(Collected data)
^^^^

Each row was made from one small tree. Brackets hold a mark, then the marks that hang from it, in the order of their numbers. Every link used is in the known rows. Write each row's tree.
Known rows
[q_663 [q_967 [q_694 q_252 [q_678 q_10]]]]: [-1.47 -0.27 -0.46  0.47  1.92  0.65 -2.72  0.57  4.27 -3.12  0.26 -2.55
  0.49 -2.64  0.23  1.34  4.17  1.96 -1.81 -2.68]
[q_650 [q_694 q_967]]: [ 4.64 -1.77  3.14 -1.22  0.12  0.19  0.63  6.13  1.07  4.93  2.66  1.59
 -1.01  4.21  0.87  0.99 -0.97  0.02  1.18  0.39]
[q_650 [q_694 [q_678 q_10] q_967]]: [ 1.35 -2.17 -1.12  0.52 -2.54 -1.72  0.83  1.36 -4.02  1.35  1.57  0.88
 -1.98  0.08  0.87  0.39  1.49  1.89  2.36 -3.62]
[q_252 [q_694 q_486]]: [ 4.75 -1.86  3.17 -0.89 -0.87 -1.91  3.35  1.11  1.59 -1.18 -1.08 -0.73
  1.56 -0.64  1.07  1.63 -2.08 -1.69 -2.90  5.57]
[q_967 [q_694 q_486]]: [ 1.53 -0.24  3.52 -0.59  0.96 -1.80  0.71  2.34  4.43  2.07  2.13 -0.95
  0.27 -2.09  1.65 -1.26 -3.11 -3.29 -2.55  5.00]
[q_10 [q_678 [q_694 q_967]]]: [ 0.07 -1.76  1.68 -0.32  4.14 -0.98 -5.51 -0.50 -1.86  2.69  1.25 -1.23
 -3.62  0.52  3.29 -0.17 -1.88  1.13  1.21 -0.04]
[q_10 [q_678 [q_694 q_486 q_967]]]: [-1.72  0.35  0.41 -0.18  2.07 -0.08 -2.28 -4.64 -1.73  2.48  0.47  0.12
 -3.15  0.08  1.99 -1.89 -2.01  0.18 -0.12 -0.16]
[q_10 [q_678 q_694]]: [-0.20 -3.37  3.99  2.04  2.62 -0.72 -5.00 -0.12 -1.02  1.59  0.06 -4.05
 -3.24 -2.26  3.09  2.38 -3.14  0.93 -1.38  1.63]
[q_486 [q_694 q_252 [q_678 q_10] q_967]]: [-4.44  0.13 -4.84  0.60 -3.56 -1.65  0.19  1.61 -1.39 -2.47 -0.04  0.32
  1.50  0.70 -1.01  0.40  2.26  1.69  1.01 -4.19]
[q_663 [q_967 [q_694 q_252 q_486 q_678]]]: [-1.64  3.47  0.23 -1.67  2.27  5.66  1.12 -2.88  5.30 -2.71 -0.20  0.29
  3.12  0.50 -2.50 -0.21  2.17 -0.64 -2.03 -0.88]
[q_694 q_486 q_967]: [ 3.93  2.13  2.59 -1.90  0.95 -0.57  2.34  0.31  1.52  3.77  3.31  3.14
 -0.74  3.11 -0.54 -3.64 -0.73 -2.82  2.74  4.16]
[q_967 [q_694 q_252 q_486 q_678]]: [-1.69  3.31 -0.52 -0.84  0.71  3.65  0.71 -0.54  2.57 -1.38 -0.91  0.06
  2.64 -1.31 -1.79  0.20 -0.88 -1.96 -1.86  0.12]
[q_10 q_678]: [ 1.97 -0.96  5.99  1.05  2.36 -0.26 -3.40  0.44 -0.45  1.67  2.46 -0.48
 -1.52  0.75  0.50  0.21 -2.29 -1.74  1.94  3.66]
[q_663 [q_967 [q_694 q_486 q_678]]]: [ 0.48  1.42  1.23 -1.90  2.45  3.65  0.99 -3.54  4.19 -1.64  2.41  0.17
  0.05 -1.36 -0.57 -1.79  0.63 -0.76 -0.17  1.04]
[q_252 [q_694 q_486 q_678 q_967]]: [ 2.81  0.83 -1.52 -3.68  0.34  0.97  3.13 -2.53 -1.82 -2.17 -0.27  3.37
  1.28  0.85 -0.25 -1.42 -0.93 -0.37  1.69  1.70]
[q_694 q_252 q_486 q_678]: [ 0.41  4.17  0.73  0.15 -0.36  5.16  2.62 -2.69  0.59 -1.03 -1.34  0.76
  3.15  1.44 -3.90 -0.12  0.34 -1.49  0.36  1.12]
[q_486 [q_694 q_252 q_678 q_967]]: [-2.30  1.96 -2.97 -1.06 -1.42  2.42  0.47  2.53  0.25 -1.31  1.35  1.76
  2.86  2.84 -2.75 -0.01  0.06  0.66  1.40 -2.83]
[q_969 [q_10 [q_678 [q_694 q_252 q_967]]]]: [-2.01 -2.07  1.86  1.44  2.83  0.07 -4.29  0.47 -1.73 -1.28 -3.78 -0.09
  0.28  1.25  1.72  3.45  0.39  1.53 -3.22 -3.23]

^^^^

Work task: Nothing should be omitted or altered. Retype the records exactly.

Output of the task:
Each row was made from one small tree. Brackets hold a mark, then the marks that hang from it, in the order of their numbers. Every link used is in the known rows. Write each row's tree.
Known rows
[q_663 [q_967 [q_694 q_252 [q_678 q_10]]]]: [-1.47 -0.27 -0.46  0.47  1.92  0.65 -2.72  0.57  4.27 -3.12  0.26 -2.55
  0.49 -2.64  0.23  1.34  4.17  1.96 -1.81 -2.68]
[q_650 [q_694 q_967]]: [ 4.64 -1.77  3.14 -1.22  0.12  0.19  0.63  6.13  1.07  4.93  2.66  1.59
 -1.01  4.21  0.87  0.99 -0.97  0.02  1.18  0.39]
[q_650 [q_694 [q_678 q_10] q_967]]: [ 1.35 -2.17 -1.12  0.52 -2.54 -1.72  0.83  1.36 -4.02  1.35  1.57  0.88
 -1.98  0.08  0.87  0.39  1.49  1.89  2.36 -3.62]
[q_252 [q_694 q_486]]: [ 4.75 -1.86  3.17 -0.89 -0.87 -1.91  3.35  1.11  1.59 -1.18 -1.08 -0.73
  1.56 -0.64  1.07  1.63 -2.08 -1.69 -2.90  5.57]
[q_967 [q_694 q_486]]: [ 1.53 -0.24  3.52 -0.59  0.96 -1.80  0.71  2.34  4.43  2.07  2.13 -0.95
  0.27 -2.09  1.65 -1.26 -3.11 -3.29 -2.55  5.00]
[q_10 [q_678 [q_694 q_967]]]: [ 0.07 -1.76  1.68 -0.32  4.14 -0.98 -5.51 -0.50 -1.86  2.69  1.25 -1.23
 -3.62  0.52  3.29 -0.17 -1.88  1.13  1.21 -0.04]
[q_10 [q_678 [q_694 q_486 q_967]]]: [-1.72  0.35  0.41 -0.18  2.07 -0.08 -2.28 -4.64 -1.73  2.48  0.47  0.12
 -3.15  0.08  1.99 -1.89 -2.01  0.18 -0.12 -0.16]
[q_10 [q_678 q_694]]: [-0.20 -3.37  3.99  2.04  2.62 -0.72 -5.00 -0.12 -1.02  1.59  0.06 -4.05
 -3.24 -2.26  3.09  2.38 -3.14  0.93 -1.38  1.63]
[q_486 [q_694 q_252 [q_678 q_10] q_967]]: [-4.44  0.13 -4.84  0.60 -3.56 -1.65  0.19  1.61 -1.39 -2.47 -0.04  0.32
  1.50  0.70 -1.01  0.40  2.26  1.69  1.01 -4.19]
[q_663 [q_967 [q_694 q_252 q_486 q_678]]]: [-1.64  3.47  0.23 -1.67  2.27  5.66  1.12 -2.88  5.30 -2.71 -0.20  0.29
  3.12  0.50 -2.50 -0.21  2.17 -0.64 -2.03 -0.88]
[q_694 q_486 q_967]: [ 3.93  2.13  2.59 -1.90  0.95 -0.57  2.34  0.31  1.52  3.77  3.31  3.14
 -0.74  3.11 -0.54 -3.64 -0.73 -2.82  2.74  4.16]
[q_967 [q_694 q_252 q_486 q_678]]: [-1.69  3.31 -0.52 -0.84  0.71  3.65  0.71 -0.54  2.57 -1.38 -0.91  0.06
  2.64 -1.31 -1.79  0.20 -0.88 -1.96 -1.86  0.12]
[q_10 q_678]: [ 1.97 -0.96  5.99  1.05  2.36 -0.26 -3.40  0.44 -0.45  1.67  2.46 -0.48
 -1.52  0.75  0.50  0.21 -2.29 -1.74  1.94  3.66]
[q_663 [q_967 [q_694 q_486 q_678]]]: [ 0.48  1.42  1.23 -1.90  2.45  3.65  0.99 -3.54  4.19 -1.64  2.41  0.17
  0.05 -1.36 -0.57 -1.79  0.63 -0.76 -0.17  1.04]
[q_252 [q_694 q_486 q_678 q_967]]: [ 2.81  0.83 -1.52 -3.68  0.34  0.97  3.13 -2.53 -1.82 -2.17 -0.27  3.37
  1.28  0.85 -0.25 -1.42 -0.93 -0.37  1.69  1.70]
[q_694 q_252 q_486 q_678]: [ 0.41  4.17  0.73  0.15 -0.36  5.16  2.62 -2.69  0.59 -1.03 -1.34  0.76
  3.15  1.44 -3.90 -0.12  0.34 -1.49  0.36  1.12]
[q_486 [q_694 q_252 q_678 q_967]]: [-2.30  1.96 -2.97 -1.06 -1.42  2.42  0.47  2.53  0.25 -1.31  1.35  1.76
  2.86  2.84 -2.75 -0.01  0.06  0.66  1.40 -2.83]
[q_969 [q_10 [q_678 [q_694 q_252 q_967]]]]: [-2.01 -2.07  1.86  1.44  2.83  0.07 -4.29  0.47 -1.73 -1.28 -3.78 -0.09
  0.28  1.25  1.72  3.45  0.39  1.53 -3.22 -3.23]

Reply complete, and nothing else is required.